Credit: V. Summersby/Macmillan Publishers Limited

Apoptosis and necrosis are considered to be distinct modes of cell death; however, apoptosis can progress to secondary necrosis if apoptotic cells are not efficiently removed by phagocytic cells. Secondary necrosis was thought to be unregulated and to occur through passive cell swelling. However, Rogers et al. now show that secondary necrosis is another example of programmed cell death and that it is triggered by apoptotic stimuli.

Apoptosis is executed by the activation of a cascade of proteolytic enzymes, the caspases. Pyroptosis — a form of programmed necrosis induced by microbial infection — is also activated by caspases (in this case inflammatory caspases), which are responsible for the proteolytic processing of gasdermin D (GSDMD). The amino-terminal portion of GSDMD then oligomerizes and forms pores in the plasma membrane and thereby mediates necrotic cell death. The authors found that another member of the gasdermin superfamily, DFNA5, is also a caspase target, but unlike GSDMD it is cleaved by caspase 3, the executioner caspase of the apoptotic pathway. Akin to GSDMD, this processing occurs at a single site (Asp270) and generates amino-terminal (DFNA5-N) and carboxy-terminal (DFNA5-C) portions of DFNA5.

When DFNA5-N was ectopically expressed in human embryonic kidney 293T (HEK293T) cells, which do not express endogenous DFNA5, the cells showed morphological and biochemical features characteristic of necrotic cells. DFNA5-N was shown to associate with the plasma membrane and computer modelling approaches indicated that it can form pores, which indicates that DFNA5-N generated through caspase 3 cleavage is an inducer of necrosis.

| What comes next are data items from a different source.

In the data rows, 128 means zero.
Some points, each followed by its number:
115 175 189 111 157 119 132 173 167 177 35 180 138 121 96 73 0
152 146 97 205 165 184 112 131 147 193 147 114 125 101 169 105 1
115 89 177 168 90 110 108 99 80 138 149 150 141 162 127 79 2
169 24 100 71 99 144 95 198 88 116 109 143 145 130 146 80 3
59 60 90 140 206 174 41 69 145 88 183 100 188 104 128 165 4
61 132 150 134 58 191 112 114 119 146 104 142 113 154 103 119 5
203 99 187 94 75 127 151 255 36 154 21 174 109 119 135 98 6
185 134 115 150 92 115 120 87 98 35 139 92 148 124 112 153 7
102 108 93 81 134 104 50 93 98 171 162 129 122 103 130 152 8
183 71 113 97 112 113 80 131 125 122 111 119 114 97 155 150 9
177 62 129 89 153 118 126 137 92 88 112 181 123 2 121 150 10
177 143 77 65 148 107 140 111 120 82 204 153 148 94 126 135 11
155 52 120 130 122 103 135 97 104 62 112 126 78 152 104 86 12
181 2 110 74 118 167 130 172 50 125 115 141 88 85 176 64 13
108 158 193 122 125 145 152 132 137 114 62 149 138 107 71 110 14
71 217 118 160 131 172 173 125 169 122 153 101 146 108 172 156 15
123 113 101 160 157 118 141 9 109 69 223 99 167 111 164 121 16
154 50 120 67 78 122 130 197 60 126 77 155 92 176 194 47 17
171 60 135 109 103 98 92 146 69 101 82 123 99 189 159 154 18
116 141 172 135 103 108 136 208 167 180 77 135 134 117 143 131 19
Which three points above are nearest to each new point, looking only along the 5 directions in which the numbered points spread most? Their numbers follow each, smallest number first.
105 107 95 104 118 155 159 165 83 148 56 126 147 107 81 140 9 14 19
127 153 129 162 107 114 173 138 124 113 133 116 101 198 81 165 2 5 14
80 116 95 103 102 152 119 129 140 136 156 75 136 128 175 119 1 2 8
132 45 62 137 139 126 137 37 104 39 236 107 145 96 186 159 7 11 16
71 91 95 141 114 138 142 58 171 108 183 93 84 131 187 154 1 8 16
132 213 144 227 220 78 134 92 192 184 119 89 168 127 153 126 1 5 15
70 255 128 146 173 93 81 154 207 182 164 75 198 205 111 78 1 5 15
77 171 127 101 169 175 131 86 170 141 56 138 135 88 136 198 14 15 19
157 187 130 108 141 114 154 174 101 71 142 97 166 106 108 153 7 11 14
132 0 94 94 206 149 92 88 108 115 233 74 123 181 202 130 4 8 16
117 122 158 144 152 132 152 143 114 117 138 98 99 94 144 91 1 2 9
84 254 138 156 188 86 139 90 183 245 144 91 172 178 107 115 1 5 15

Expression of DFNA5 (but not the non-cleavable mutant) and concomitant induction of apoptosis in HEK293T cells generated DFNA5-N and induced secondary necrosis. The DFNA5-N fragment was also detected when apoptosis was induced in macrophages, which endogenously express DFNA5. These macrophages progressed to secondary necrosis, which was impaired in DFNA5-deficient cells, indicating that DFNA5 mediates secondary necrosis and that its proteolytic processing downstream of apoptotic stimuli is essential for this activity.

secondary necrosis is a regulated process

This work shows that DFNA5 is a substrate of caspase 3 and drives necrosis after apoptosis induction, revealing that secondary necrosis is a regulated process downstream of apoptotic cell death. How this mode of cell death and its regulation contribute to physiological and pathological processes remains to be determined.